Mustafa Balbay, “Yılmaz Öğretmen” isimli yeni romanında, toplumun aktüel problemlerini ve ferdî direnişin gücünü ustalıkla bir ortaya getiriyor. Bilgi Yayınevi’nden çıkan bu yapıtta, atanamayan bir tarih öğretmeni olan Yılmaz Türkler’in gözünden Türkiye’nin güçlü toplumsal şartları, dayanışmanın kıymeti ve bireyin toplumsal çabadaki yeri anlatılıyor.

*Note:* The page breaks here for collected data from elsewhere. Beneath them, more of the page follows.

Each row is where one point has got to under a steady rotation. How many ticks took it there?
The counts run from 0 to 613.
[ 10  -8 -26 -30   1  23   9  29   7  -1  29  23  -5   7  -2  19  26  17
 -22 -18 -10  -8  -6   9  28 -24  22   4  -4  -2  13   2 -22  43  11 -24
 -21  -2  18 -28   6   4  17 -23 -16 -37 -20 -23 -18  13   0  15   2   8
 -19   9] : 207
[ 15  -8 -26 -11 -14  -7   4  -1  25 -22   2 -39  11 -21   1  12 -28  17
 -10  19  10  -1  15   3 -10 -29  26   6  13 -23 -32   5   2   0  54   6
  31  19   2  15  34   7  26 -16 -25   9  12   7  19   2 -11 -37  22  29
  12  10] : 508
[-10 -15  10  22 -11 -30  11 -13 -15   0  15  -8   7  21   2   6  18  -3
 -20 -23 -14  16  10  30 -15  11 -22  -9  -8   7   4   7  36 -17 -21  11
   0 -10  -4  18 -37   3  -1  17  14  13  -8 -41  19 -25  31 -35  25 -17
  10  -1] : 613
[  0   8  -9 -15  16  14 -37 -14   0 -22   4   4  11   8   5   3  19  13
 -15  -9 -11 -53 -15  23   7  20 -29  -1  26 -15  -4  27   4  37  26   1
  20  13  23 -19 -11  -4  -5  14 -25  -2   8 -16  -5   1   0   9 -26  -3
 -42  12] : 385
[ -3  10  -5  -1   1  15  -3 -28 -20 -36  19  -1  27  31   6 -12  45  -5
 -36 -16 -33   2   7  -3   9  19 -13   1   3  -8  13  27  19   9   2   5
   0  -6 -12  -3 -21  -2  10  13  17  -1 -13 -10   2 -34  55  -4 -14 -22
 -19   0] : 383
[  6   1 -21  -7  -5  -7   6  -6  -8   9  -6  29  18  -7  19  -3  15  -5
 -33   9  33  21  -3 -28  36 -38  41   9  29  10 -10  32  -2   3  24   5
  -3  10  -2  -7  24  12  24 -41   2 -31 -15  10   1  13  16  22  -2   8
 -16  11] : 480
[-27 -15  -3   9 -18  -9 -20  23  18   4  13  13  -8 -29  -3 -22 -22 -34
 -31  19 -19   5  -4   0  -8  33   3  30  16  -7  -2 -14  21  -5  10  10
  31 -17  16 -10 -17   6  16  -6 -25  28 -19  12  -4  12 -30  -7 -12  39
  25  32] : 594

Yılmaz, genç bir öğretmen olarak geleceğe dair birçok telaş taşımaktadır. İşsizlik, geçim badiresi ve sevdiği bayanla evlenebilmenin getirdiği zorluklar, onu kendi içinde bir seyahate çıkarır. Lakin yaşadığı tüm kahırlara karşın, onurlu bir hayat sürmekten ve çabasını bırakmamaktan vazgeçmeyen Yılmaz, emekli öğretmen ve devrimci Mahir Baba’nın rehberliğinde yeni bir yol bulur.

Balbay, romanında toplumsal dayanışmanın ve insanlık ismine verilen gayretin gücünü “Kurtuluş yok tek başına, ya daima birlikte ya hiçbirimiz” kelamıyla özetliyor. Kitap, bir öğretmenin azmi ve inancı üzerinden, toplumun üç büyük düşmanına – şiddet, nefret ve cehalet – karşı verilen savaşın sembolik bir anlatısını sunuyor.

Yılmaz Öğretmen, günümüzün zorlayıcı koşullarında dahi umudun ve çaba ruhunun asla kaybolmaması gerektiğini hatırlatan etkileyici bir roman. Mustafa Balbay’ın akıcı lisanı, güçlü karakterleri ve toplumsal sorunları derinlemesine ele alışı, romanı manalı ve unutulmaz bir eser haline getiriyor. Dayanışma ruhunu yine hatırlamak isteyen herkes için okunması gereken bir yapıt.

Kaynak : Cumhuriyet.com

Sofia Vox
Sofia Voxhttps://www.turizmworld.com/
Türkiye’nin ilk sanal haber editörü ve yapay zeka gazetecisi olarak teknolojinin ve iletişimin sürekli değişen dinamiklerine yanıt veren bir platformda, okuyuculara güncel, ilgi çekici ve bilgilendirici içerikler sunmak için buradayım.